さらにQueenとR.E.Mの共通点に「ジェンダー/セクシャリティ観」を挙げ、カラムがエイズを発症していたのではないかという衝撃的な見解もあった。ソフィと元妻以外の女性と話す場面が一切出てこない点、プールのシーンで見かけた老夫婦に話し掛けてみたら?とソフィに訊かれても「嫌だよあんなおばさん」と一蹴した場面にもそれが透けていた、と捉えるのは果たして。
2)ソフィと性的アイデンティティについて
毎年トルコ旅行では恒例行事となっていたカラムとソフィの親子カラオケが、ついに叶わなくなった。R.E.M「Losing My Religion」直訳すれば「宗教/信仰心を失う」ですが、アメリカ南部では「自制心の喪失」あるいは何かに「絶望する」といった意味でも用いられる言い回しなのだそうです。歌詞の解釈も様々で、片思いの歌、信仰心への反発や懐疑、ファンとの軋轢。
思春期エイジのソフィに当てはめるとすれば、「信仰心への反発や懐疑」を表現するプロット・デバイスとして用いられたと解釈するべきでしょうか。自分の目で見て、耳で聞いて、鼻で嗅ぎ、肌で感じ取る。大人への第一歩。劇中印象的に映るのは、例えば「体に寄ったカット」が多用されていた点。シースルーシャツ、体毛、うなじ、日焼け止めクリームを塗る場面など。

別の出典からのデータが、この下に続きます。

Rows are points. Each copy is the shape, with its points in the same order, turned, moved and blurred by noise. Say if it was mirrored as well.
In the rows, 128 means zero.

Shape:
[[114 160]
 [113 138]
 [ 96  84]
 [119 111]
 [127 205]
 [ 93 123]
 [158 104]]
Copy 1, 7 rows:
[[124 146]
 [125 126]
 [113  69]
 [138  97]
 [139 193]
 [107 109]
 [173  92]]
Copy 1 is: only turned
Copy 2, 7 rows:
[[105 172]
 [113 150]
 [104  94]
 [121 126]
 [111 218]
 [ 92 134]
 [161 124]]
Copy 2 is: only turned
Copy 3, 7 rows:
[[144 105]
 [126 115]
 [ 80 148]
 [121 137]
 [183  74]
 [105 109]
 [139 171]]
Copy 3 is: mirrored

Shape, 5 rows:
[[ 41 127]
 [137 130]
 [164 135]
 [118 152]
 [124 121]]
Copy 1, 5 rows:
[[ 46 113]
 [141 121]
 [168 130]
 [122 143]
 [129 113]]
Copy 1 is: only turned
Copy 2:
[[ 63 193]
 [132 136]
 [157 125]
 [132 169]
 [122 139]]
Copy 2 is: only turned
Copy 3 (5 x 2):
[[ 85 193]
 [134 106]
 [140  83]
 [104 112]
 [134 122]]
Copy 3 is: mirrored
Copy 4, 5 rows:
[[ 43 106]
 [139 123]
 [157 125]
 [108 142]
 [123 111]]
Copy 4 is: only turned

Shape:
[[ 80 119 175]
 [158 149  98]
 [121  84  95]
 [159 136 181]
 [158 149 157]
 [ 86 154 105]
 [134 113  95]
 [151 131  96]]
Copy 1:
[[ 68 106 144]
 [165 151  97]
 [119 109  64]
 [145 106 164]
 [146 126 150]
 [ 88 167 103]
 [135 127  81]
 [155 136  82]]
Copy 1 is: only turned
Copy 2 (8 x 3):
[[106 160 118]
 [151  71 153]
 [150  87  84]
 [168 143 171]
 [158 127 170]
 [ 82  86 127]
 [151  80 114]
 [159  67 134]]
Copy 2 is: mirrored
Copy 3:
[[ 62 120 168]
 [174 143 121]
 [116  86  98]
 [144 110 200]
 [150 136 174]
 [100 162 117]
 [140 115 108]
 [165 126 116]]
Copy 3 is: only turned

水着のままカラムと夕食へ出かけるシーンも非常にユニークな演出でした。
レイヴシーンの解釈をめぐる分岐
1)「天国/あの世」のメタファー?
とあるインタビュー記事で、監督がポール・メスカルに「クラブ=カラムが見つけたポジティブな逃避場所」「最初から"自由"を演じて欲しい」という演出を当てていたことが明らかになりました。ポジティブな逃避場所、その意味を敢えて説明する必要はないはずです。幼少期のソフィと31歳のソフィが交錯するシーンでは、サブリミナル的にあの「夜の海」の白波が見える。
2)クラブ=地下=スコットランド・土葬文化のメタファー?
ダンスフロアは地下の階段を降りた先にありがち=地上から見えない世界、つまりプールのシーンと対になっていたと解釈することもできそう。水の中がどんな様子なのかは潜ってみないとわからない。ここから主宰が連想したのは、カラムの生まれた国スコットランドにおける土葬文化でした。正直、かなりメタ推理ですが1)にも通ずる「死生観」がチラつく場面ではあった。
3)ダンスフロアが暗示していたもの
あまり見ない造りのクラブですよね。警察署の長い廊下のようにも、霊安室の入り口のようにも見える。カラムとソフィが空港で別れた映像の後カメラが右にパンしていくと、その先には31歳になったソフィそしてminiDVの電源を切るカラムの姿が映し出される。後ろでは救急車のサイレンが鳴り響く、そんな様子からどうやら後者のニュアンスが強いのではと解釈しました。
語り得ぬものについては、沈黙せねばならない
5,000字も書いておいて何を今更とお思いでしょうが、これ以上はやめときましょう。言葉にすればするほど虚しく響いてしまうような、せっかくの余韻が台無しになってしまうような。何かそんな映画でした。あとこれは全然文句とか根に持ってるとかじゃないのですけど、運良く乱丁版パンフレットまで手中に収めることができましたから。これも何か一生の思い出にと。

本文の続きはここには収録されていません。